Pediatric Irritable Bowel Syndrome Medication

  • Author: Mohammad F El-Baba, MD; Chief Editor: Carmen Cuffari, MD   more...
 
Updated: Dec 22, 2010
 

Medication Summary

Pharmacotherapy is recommended for patients with moderate-to-severe irritable bowel syndrome (IBS) symptoms that cause disruptions in activity. Treatment is symptomatic and is directed at the most predominant symptom (eg, dietary fiber supplementation and stool softeners for constipation, antidiarrheals for diarrhea, smooth muscle relaxants for pain). A better understanding of the pathophysiology of irritable bowel syndrome and the role of neurotransmitters and receptors involved in the GI sensory and motor functions have provided opportunities for the development of newer therapeutic agents. The role of serotonin in the pathophysiology of irritable bowel syndrome has drawn much attention, and agonists and antagonists at 5-hydroxytryptamine (5-HT) receptors have been approved for the treatment of subgroups of patients with irritable bowel syndrome.

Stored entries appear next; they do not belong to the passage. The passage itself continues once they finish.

Every row comes from one small tree of marks. The marks that hang from a mark follow it in brackets, in alphabetical order. Every link used is in the known rows. Which tree was each row made from?
Known rows:
tomab[lisinor peguruz[gevuras[kenuzes[kodeb]]]]: [ 32  20  10 -13 -40  15 -15 -14  20  23  49 -52   3 -15  30   6  -2  61
  77 -15   7  13  19  -7  -4 -25  24 -56   5 -16   8 -12 -26]
maru[kodeb[kenuzes[gevuras[peguruz]]]]: [ -4 -27  17 -24   6 -23  -7  -4  19  21  49 -12   0   7   9  -5   8  48
  39   2  14 -17   2  19 -54  -2   8  12   6 -34   9 -23 -30]
zolu[mulut[gaki[peguruz[nadapu tomab]]]]: [  1 -13  27  -1 -24  -9   6 -15 -16   0  17  32  18  19 -17 -11  34  11
   5  26 -37  37 -11  15  12 -31 -27   3 -16  42  46  -2   3]
gaki[peguruz[gevuras tomab]]: [ -2   3  23  -1 -25  -1  -8 -26   6  -4  22  13  40  -9 -22 -14   2   6
   8   9 -28  -2   4  -7   3 -19   3   3  -1  -6   6   9  -8]
safin[nadapu[peguruz[gaki gevuras tomab[lisinor]]]]: [  5  37  14  15 -37   2   3 -58 -22 -21  17  12  23  18   6 -38   1 -17
  22  30 -11   4   9  15  29 -18  -3 -46  -4   7  -8  13  -2]
kenuzes[gevuras]: [ 12 -22  25  -7 -10  -6  -6   7   3   1  50 -23   4 -12   3  -7 -12  35
  26  23  18 -16  14  15 -22  -2  29 -39  26 -18  12  -8 -20]
maru[kodeb[kenuzes[gevuras[peguruz[gaki nadapu]]]]]: [ -3  -1  25  -3   8 -28   2 -36   3  17  19  -5  23  15   6 -14  12  39
  28  13  15 -10   6  24 -27 -14  -8   4 -24  -8   6  -9 -13]
safin[nadapu[peguruz[gaki gevuras[kenuzes[kodeb]]]]]: [ 15  51  17 -14 -16   5  -4 -37 -30   5  19   0  15 -19  19 -23   6  24
  47   9  18  -6  13   1  22 -18  -1 -51 -29 -21 -10   3 -37]
zolu[mulut[gaki[peguruz[gevuras nadapu]]]]: [-10   4  18  -6 -36   1   8  -7  -9  22   8  32  17  10 -18 -12  39  13
  16   2 -15  32 -17   8   6 -24 -30  -3 -14  33  46  12   6]
mulut[gaki[peguruz] zolu]: [  9 -14  15 -14 -36   1  14   4   1  17  29  22  -5  22  -7   4  41  24
  23   1 -15  39   0  12 -15 -20 -22 -18 -23  28  24   3  -5]
peguruz[gevuras[kenuzes] nadapu tomab[lisinor]]: [ 18   9  31  12 -16   4  -5 -27 -15 -12  16 -14  45  -2   8 -10  -6  -2
  37  -2 -16   5  26   9  24 -26   9 -24  -5  11  15  13 -10]
tomab[peguruz[gaki]]: [ 27   4   7   6 -34  -8 -12 -19  20  -2  43 -24   7 -10   3  -4  -9  36
  18  10  11  16   3  -6  -6 -17  19 -51  -6  -8  -2  -5  -3]
gevuras[kenuzes peguruz]: [ 23  -9  17 -33  -5  -7 -19   8  -6  -5  40 -14  -5 -27  13   2   1  28
  46 -26   9  -8   9 -20   1 -18  21  -4 -16 -27  10  -9 -34]
nadapu[peguruz[gevuras] safin]: [  8   2   2 -12 -31   9 -18   3  11 -10  34  26 -18   7   7 -39 -12   1
  30  33  11   7  -9 -14 -17 -19   4 -25  27 -22   2   9 -15]
nadapu[peguruz[gaki gevuras tomab[lisinor]] safin]: [ 10  13  13  11 -52  10  -8 -47   0 -20  20  16   4  30   9 -40  -6 -13
  29  37 -15  20   3   0  11 -24  -4 -31  17  -3  -9  18   0]
gevuras[kenuzes peguruz[tomab]]: [ 22 -13  29 -25   6 -12 -17  -9 -15 -18  35 -12  16 -17   4  -1  -4  16
  33 -12 -12  -9   9 -16  10 -17  19  10 -17 -20   4 -10 -31]
zolu[mulut[gaki[peguruz[nadapu tomab[lisinor]]]]]: [  6  -9  23   3 -46   0   9 -24 -11   2  21  21   7  32  -2 -10  40   9
  26  23 -43  42  -3  22  17 -39 -25 -13  -4  49  51  -3  10]
peguruz[gevuras nadapu tomab]: [ 13   6  27  16   0  -9  -4 -13 -15 -12  13  14  54  -3 -21 -24 -17  -2
   4  21 -12  -6  12   9  15 -20   8 -19   0  12  12  20  -3]
safin[nadapu]: [ 21   2   5   3 -10  -8  -2   7 -16 -14  47   5   8 -19   5 -26  -4  10
  22  15  10 -10   9  16   7 -17  18 -51  -2 -14   4  -1 -19]
kodeb[kenuzes[gevuras[peguruz]]]: [  3 -11  23 -15   0 -24  -9  -5  11  11  51 -15  -3  -8   4  -5   2  35
  19   3  17 -10  -7  19 -41  -4  20   6  15 -23  15 -15 -18]
zolu[mulut[gaki[peguruz]]]: [  2 -25  12 -21 -45  -2   2   8   2  14  39  19 -12   5  -8   1  41  27
  20   0 -17  32 -12   7 -11 -18 -17 -12  -3  11  40  -6  -8]
nadapu[peguruz[gevuras]]: [ 10  10  10 -20 -25   2 -16   2   9   1  30  15   2  -6  -1 -20 -10  10
  22  19  11  -2   2 -10 -15 -10  10 -31  19 -20   9   4 -19]
peguruz[tomab]: [ 26 -20  22   2  -7 -11 -10   1  -3 -18  43   2  25  -9 -10 -10 -16  13
   7  17 -14  -6  16   8   0 -15  20 -26  10 -10   5   0 -18]
gevuras[peguruz]: [ 25  -8  10 -25  -9 -13 -11  12   1  -5  40   2  -6 -15   0 -10  -3  27
  33  -9   7  -9   2 -15  -2 -21  22 -16   0 -21  10  -5 -21]
kodeb[kenuzes]: [ 23 -16  11   2 -17 -16  -9  11  17   5  57   1  12 -17   1  -5  -1  21
   2  -2   6   9   7  26 -32 -14  11 -26  14 -22  11  -5 -17]
tomab[peguruz[gaki nadapu]]: [ 27  20  12  16 -23  -9  -8 -25  10  -4  26 -14  18  -3   3 -16 -10  27
  16  25  12  19   4  -1   8 -31  10 -53 -18  15   7  -2   7]
zolu[mulut]: [ 29 -31  19 -19 -25  -7 -14  29  -5   5  55  10  -1 -18  -2   2  -1  32
  14   1  -4   1   4  13 -10 -17   8 -34  23 -10  33 -10 -18]
safin[nadapu[peguruz[gevuras[kenuzes] tomab]]]: [  0  23  22  -7  -3   1 -14 -27 -26 -24  21  10  24  -9   7 -30  -5 -13
  23  22  -5  -9   3   1  14  -9   3 -14 -11 -13  -2   0 -29]
lisinor[tomab[peguruz[gaki]]]: [  9  -5  25   9 -27 -15 -10  -8  25   7  48 -30  14  -2   3   4  -2  29
   8  18   2  22   3   4 -28 -17  28 -41 -14 -13 -11  12   1]
zolu[mulut[gaki[peguruz[gevuras[kenuzes] tomab]]]]: [-15 -18  34 -14 -33   3  -2 -20 -15   8  19  11  30   2 -15   9  38   9
  17 -17 -34  30 -10   1   6  -7 -25  25 -19  11  31   3 -15]
safin[nadapu[peguruz[gaki gevuras[kenuzes] tomab]]]: [ -1  34  28   6 -11  -2  -8 -54 -34 -26  10   9  35  -7   3 -29   0 -17
  14  20  -3  -3   5   2  28  -8  -4 -19 -28  -9 -13   9 -23]
kodeb[kenuzes[gevuras[peguruz[gaki nadapu tomab]]]]: [ -1  11  42  18  11 -33   0 -52 -15  -4  18  -4  38  10  -9 -18   0  15
  -6  25   0  -1  -1  29  -6 -14   2  13 -16  13   8  -2   1]

Which tree is each row?
[ 27  30  41  11   2  -5   1 -42 -33   2   5  -8  66 -16  -5  -8  -6  25
  26   1  -9  -2  31   6  37 -27   1 -29 -35   7  -2  16 -23] : peguruz[gaki gevuras[kenuzes[kodeb]] nadapu tomab]
[ 25   6  29  22  -4 -17   1 -30 -20 -19  13   9  49  -2 -13 -20 -11   4
  -4  26 -12   4  20  13  25 -27   5 -36 -20  17   4  12  -1] : peguruz[gaki nadapu tomab]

Saps et al conducted a double-blind, placebo-controlled trial examining amitriptyline efficacy in treating children (n=83) with pain-predominant functional GI disorders (eg, irritable bowel syndrome, functional abdominal pain, functional dyspepsia).[15] Participants were randomized to receive 4 weeks of either placebo or amitriptyline (weight < 35 kg = 10 mg/d, weight >35 kg = 20 mg/d). The primary outcome, overall response to treatment (ie, child’s pain assessment and sense of improvement), indicated no difference between placebo and amitriptyline (57.5% improvement and 2.5% worsening with placebo compared with 63% improvement and 5% worsening with amitriptyline; P=0.63). Children with severe baseline pain in both groups had poorer response to treatment. Although placebo and amitriptyline both produced a therapeutic response of pain reduction, this study showed no significant difference between placebo and amitriptyline.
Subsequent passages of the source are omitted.